▸ TASK DETAILS
What you give back must match the records below exactly.

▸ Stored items
■ ■ ■ ■
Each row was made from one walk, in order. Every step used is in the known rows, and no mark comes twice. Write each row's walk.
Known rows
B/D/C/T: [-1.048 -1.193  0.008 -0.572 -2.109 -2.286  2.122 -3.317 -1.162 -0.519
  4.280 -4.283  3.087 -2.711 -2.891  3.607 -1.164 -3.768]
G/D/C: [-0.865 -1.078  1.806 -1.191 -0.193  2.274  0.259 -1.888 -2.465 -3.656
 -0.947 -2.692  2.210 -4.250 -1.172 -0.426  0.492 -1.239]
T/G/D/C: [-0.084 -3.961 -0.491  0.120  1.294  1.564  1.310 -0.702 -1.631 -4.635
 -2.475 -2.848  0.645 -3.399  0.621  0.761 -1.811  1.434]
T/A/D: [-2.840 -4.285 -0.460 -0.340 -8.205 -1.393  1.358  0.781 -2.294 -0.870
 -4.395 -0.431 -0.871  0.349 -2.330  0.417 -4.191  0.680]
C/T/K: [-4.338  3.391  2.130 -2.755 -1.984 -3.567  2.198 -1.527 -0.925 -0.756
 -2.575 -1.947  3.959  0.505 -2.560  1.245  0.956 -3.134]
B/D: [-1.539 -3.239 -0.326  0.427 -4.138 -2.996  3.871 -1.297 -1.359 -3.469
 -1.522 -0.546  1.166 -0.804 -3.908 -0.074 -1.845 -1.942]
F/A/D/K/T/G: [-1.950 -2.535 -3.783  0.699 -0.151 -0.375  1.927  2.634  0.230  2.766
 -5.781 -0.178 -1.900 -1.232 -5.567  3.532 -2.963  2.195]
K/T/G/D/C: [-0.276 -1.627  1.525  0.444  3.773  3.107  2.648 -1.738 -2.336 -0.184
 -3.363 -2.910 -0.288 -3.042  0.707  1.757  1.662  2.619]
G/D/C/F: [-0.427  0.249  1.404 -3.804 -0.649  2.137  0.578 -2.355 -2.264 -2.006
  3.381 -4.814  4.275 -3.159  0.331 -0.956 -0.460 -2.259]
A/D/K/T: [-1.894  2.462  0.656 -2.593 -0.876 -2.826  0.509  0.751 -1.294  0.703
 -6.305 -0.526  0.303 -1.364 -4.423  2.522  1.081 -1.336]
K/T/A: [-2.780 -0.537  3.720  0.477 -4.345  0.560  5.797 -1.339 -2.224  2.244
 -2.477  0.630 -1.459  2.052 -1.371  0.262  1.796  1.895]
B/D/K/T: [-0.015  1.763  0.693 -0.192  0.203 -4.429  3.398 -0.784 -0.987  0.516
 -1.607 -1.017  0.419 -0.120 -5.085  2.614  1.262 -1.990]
■ ■ ■ ■
▸ TASK RESULT
Each row was made from one walk, in order. Every step used is in the known rows, and no mark comes twice. Write each row's walk.
Known rows
B/D/C/T: [-1.048 -1.193  0.008 -0.572 -2.109 -2.286  2.122 -3.317 -1.162 -0.519
  4.280 -4.283  3.087 -2.711 -2.891  3.607 -1.164 -3.768]
G/D/C: [-0.865 -1.078  1.806 -1.191 -0.193  2.274  0.259 -1.888 -2.465 -3.656
 -0.947 -2.692  2.210 -4.250 -1.172 -0.426  0.492 -1.239]
T/G/D/C: [-0.084 -3.961 -0.491  0.120  1.294  1.564  1.310 -0.702 -1.631 -4.635
 -2.475 -2.848  0.645 -3.399  0.621  0.761 -1.811  1.434]
T/A/D: [-2.840 -4.285 -0.460 -0.340 -8.205 -1.393  1.358  0.781 -2.294 -0.870
 -4.395 -0.431 -0.871  0.349 -2.330  0.417 -4.191  0.680]
C/T/K: [-4.338  3.391  2.130 -2.755 -1.984 -3.567  2.198 -1.527 -0.925 -0.756
 -2.575 -1.947  3.959  0.505 -2.560  1.245  0.956 -3.134]
B/D: [-1.539 -3.239 -0.326  0.427 -4.138 -2.996  3.871 -1.297 -1.359 -3.469
 -1.522 -0.546  1.166 -0.804 -3.908 -0.074 -1.845 -1.942]
F/A/D/K/T/G: [-1.950 -2.535 -3.783  0.699 -0.151 -0.375  1.927  2.634  0.230  2.766
 -5.781 -0.178 -1.900 -1.232 -5.567  3.532 -2.963  2.195]
K/T/G/D/C: [-0.276 -1.627  1.525  0.444  3.773  3.107  2.648 -1.738 -2.336 -0.184
 -3.363 -2.910 -0.288 -3.042  0.707  1.757  1.662  2.619]
G/D/C/F: [-0.427  0.249  1.404 -3.804 -0.649  2.137  0.578 -2.355 -2.264 -2.006
  3.381 -4.814  4.275 -3.159  0.331 -0.956 -0.460 -2.259]
A/D/K/T: [-1.894  2.462  0.656 -2.593 -0.876 -2.826  0.509  0.751 -1.294  0.703
 -6.305 -0.526  0.303 -1.364 -4.423  2.522  1.081 -1.336]
K/T/A: [-2.780 -0.537  3.720  0.477 -4.345  0.560  5.797 -1.339 -2.224  2.244
 -2.477  0.630 -1.459  2.052 -1.371  0.262  1.796  1.895]
B/D/K/T: [-0.015  1.763  0.693 -0.192  0.203 -4.429  3.398 -0.784 -0.987  0.516
 -1.607 -1.017  0.419 -0.120 -5.085  2.614  1.262 -1.990]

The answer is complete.